One nice thing about Lite is that it's a lot easier to just include the operations you need (compared to TensorFlow 'classic'), there's fusion for common patterns, and the base interpreter is only 70KB. That covers a lot of the advantages of using XLA for mobile apps. In return you have the ability to load models separately from the code, and the ops are hand-optimized for ARM.
I'm still a fan of XLA, and I expect the two will grow closer over time, but I think Lite is better for a lot of scenarios on mobile.
How about quantization? Does tensorflow lite perform quantization or is it tensorflow supposed to do it? Is it iterative process or straightforward? Or are you training quantized models as nn api docs say?

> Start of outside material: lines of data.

[[ -6.5  27.8  11.9 -23.9  -5.6 -20.3]
 [-12.2 -10.4  29.7  -9.3   0.5   4.1]
 [ -3.4 -11.8 -10.6 -19.4  26.1   6.2]
 [  7.7  13.2  14.9  11.8   3.5  34.3]
 [-28.0  14.5  12.5 -49.1  13.8  -0.4]
 [  1.7  17.3  28.0  81.5 -36.1  29.6]
 [-27.0   6.1   1.5  14.2 -25.4  23.1]
 [  7.0  19.5  29.4  81.7 -24.6  39.9]
 [ -8.9   3.2 -49.4 -44.8 -30.7 -41.7]
 [-28.8 -33.4  -3.8  47.4   9.9 -22.0]]
Find the 4th-last entry, reading row by row.
Answer: -3.8
Find the largest entry in the last column.
Answer: 39.9
Find the entry just left of the largest entry.
Answer: 29.4
Find the entry directly above -30.7.
Answer: -24.6
Find the third entry on the diagonal from the top-right corner.
Answer: -19.4
The third largest entry: 47.4
The 4th entry in reading order is -23.9
Find the entry directly below the largest entry.
Answer: -44.8
Find the second smallest entry.
Answer: -49.1
The entry directly above the largest entry -> 14.2
Find the entry just left of 14.9.
Answer: 13.2
Find the 5th entry in reading order.
Answer: -5.6
Find the entry just left of -33.4.
Answer: -28.8
Find the entry just left of the smallest entry.
Answer: 3.2
Find the entry directly below 27.8.
Answer: -10.4
The 2nd entry on the diagonal from the top-right corner -> 0.5
The first entry in reading order: -6.5
Find the 2nd largest entry.
Answer: 81.5
Find the entry in the top-right corner.
Answer: -20.3
The last entry in the row that holds the smallest entry is -41.7
Find the entry just right of 6.1.
Answer: 1.5
The bottom-right entry: -22.0
The 2nd entry, reading row by row: 27.8
Find the entry directly below 29.7.
Answer: -10.6
The entry just left of 6.2 -> 26.1
Find the entry just right of -3.4.
Answer: -11.8
The entry directly above 6.2 is 4.1
The entry just left of 1.5 is 6.1
Find the largest entry in the first column.
Answer: 7.7
The entry directly below 11.9 is 29.7

arr =
[[49, 84, 56, 39, 59, 49, 52, 50],
 [51, 49, 55, 50, 51, 51, 55, 48],
 [48, 52, 53, 55, 46, 44, 54, 54],
 [52, 64, 51, 53, 59, 52, 54, 57],
 [59, 65, 59, 55, 50, 50, 51, 53],
 [52, 14, 43, 57, 36, 53, 53, 46],
 [53, 58, 58, 53, 48, 47, 50, 48],
 [58, 51, 52, 45, 53, 56, 51, 52],
 [57, 34, 63, 48, 60, 49, 51, 54],
 [49, 61, 61, 48, 59, 49, 54, 53],
 [53, 57, 58, 56, 39, 53, 50, 49],
 [58, 50, 59, 54, 50, 47, 53, 48],
 [51, 52, 53, 54, 47, 58, 47, 53],
 [54, 88, 45, 70, 56, 49, 52, 55],
 [57, 67, 49, 34, 40, 50, 53, 60]]
Rows and columns are numbered from 1.
Give the entry at row 3, column 1.
A: 48
The entry in row 1 and column 1 is 49
Give the top entry of the column that holds the largest entry.
A: 84
Give the bottom-right entry.
A: 60
Give the entry in row 2 and column 1.
A: 51
The entry just right of the largest entry -> 45
The minimum: 14
Give the entry just left of the smallest entry.
A: 52
Give the entry at row 1, column 3.
A: 56
The entry directly above the largest entry -> 52
Give the entry just right of 40.
A: 50
The maximum: 88
The top-right entry: 50
The bottom-left entry: 57
The entry directly below 84: 49
The entry directly above the smallest entry: 65
The entry just left of 36 -> 57
Give the entry directly below the smallest entry.
A: 58
Give the entry directly below the largest entry.
A: 67

data =
[[ -8.3  31.0 -26.9  72.1 -65.9  24.4  -2.0  37.5   6.1]
 [-24.6  25.9 -30.6  81.7 -60.2  20.6 -17.5  27.5  14.2]
 [-41.2  45.6 -49.9  78.6 -59.7  31.8 -26.3  14.9   5.6]
 [-20.2  22.7 -31.1  74.1 -63.1  16.9 -26.5  28.6  17.0]
 [-21.1  42.0 -45.8  70.9 -56.2  28.0 -15.0  35.1   2.2]
 [-32.7  38.7 -29.5  73.7 -81.6  30.7 -19.2   5.1   9.3]
 [-21.5  46.7 -32.4  87.4 -59.5  36.4  18.4  34.2  -4.8]
 [-16.5  40.5 -37.3  76.2 -59.3  29.4  -0.3  36.8   0.3]
 [ -3.8  34.9 -29.7  51.9 -80.0  25.0 -17.2  28.6   6.2]
 [-19.0  30.9 -21.0  84.3 -68.7  26.6   2.1  26.6   8.3]
 [ -4.5  35.2 -32.8  75.7 -53.8  26.1   9.4  51.9  -0.3]
 [-42.8  45.3 -54.1  77.0 -57.6  30.7 -32.8  15.4   6.0]]
Give the entry just left of 25.0.
Answer: -80.0
The entry in the bottom-left corner is -42.8
The second largest entry is 84.3
The entry directly below -3.8 -> -19.0
Give the top entry of the column that holds the largest entry.
Answer: 72.1
Give the top entry of the column that holds the smallest entry.
Answer: -65.9
Give the 2nd entry in reading order.
Answer: 31.0
The entry directly below the smallest entry: -59.5
The 1st entry on the main diagonal -> -8.3
Give the entry in the top-right corner.
Answer: 6.1
Give the largest entry in the last row.
Answer: 77.0
The second-last entry, reading row by row: 15.4
The entry just left of 35.1: -15.0
The 3rd smallest entry: -68.7
Give the last entry, reading row by row.
Answer: 6.0
The entry directly above -29.7: -37.3
The entry directly above 34.2: 5.1
Give the entry directly above the largest entry.
Answer: 73.7
Give the entry just left of 81.7.
Answer: -30.6
The second entry on the main diagonal -> 25.9
Give the entry directly below the largest entry.
Answer: 76.2
Give the entry just right of the smallest entry.
Answer: 30.7
Give the entry just left of the largest entry.
Answer: -32.4
Give the entry directly below 26.1.
Answer: 30.7
The third entry, reading row by row: -26.9
Give the third entry on the diagonal from the top-right corner.
Answer: -26.3
Give the entry just right of -59.5.
Answer: 36.4
The 5th-last entry, reading row by row is -57.6
Give the second entry on the diagonal from the top-right corner.
Answer: 27.5
Give the entry directly below 5.6.
Answer: 17.0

The quantization is done with a special training script that is quantization aware. We will be open sourcing a mobilenet quantized training script to show how to do this soon.
TensorFlow Lite is an interpreter in contrast with XLA which is a compiler. The advantage of TensorFlow lite is that a single interpreter can handle several models rather than needing specialized code for each model and each target platform. TensorFlow Lite’s core kernels have also been hand-optimized for common machine learning patterns. The advantage of compiler approaches is fusing many operations to reduce memory bandwidth (and thus speed). TensorFlow lite fuses many common patterns in the TensorFlow converter. We are of course excited about the possibility of using JIT techniques and using XLA technology within the TensorFlow Lite interpreter or as part of the TensorFlow Lite converter as a possible future direction.
I'm still a fan of XLA, and I expect the two will grow closer over time, but I think Lite is better for a lot of scenarios on mobile.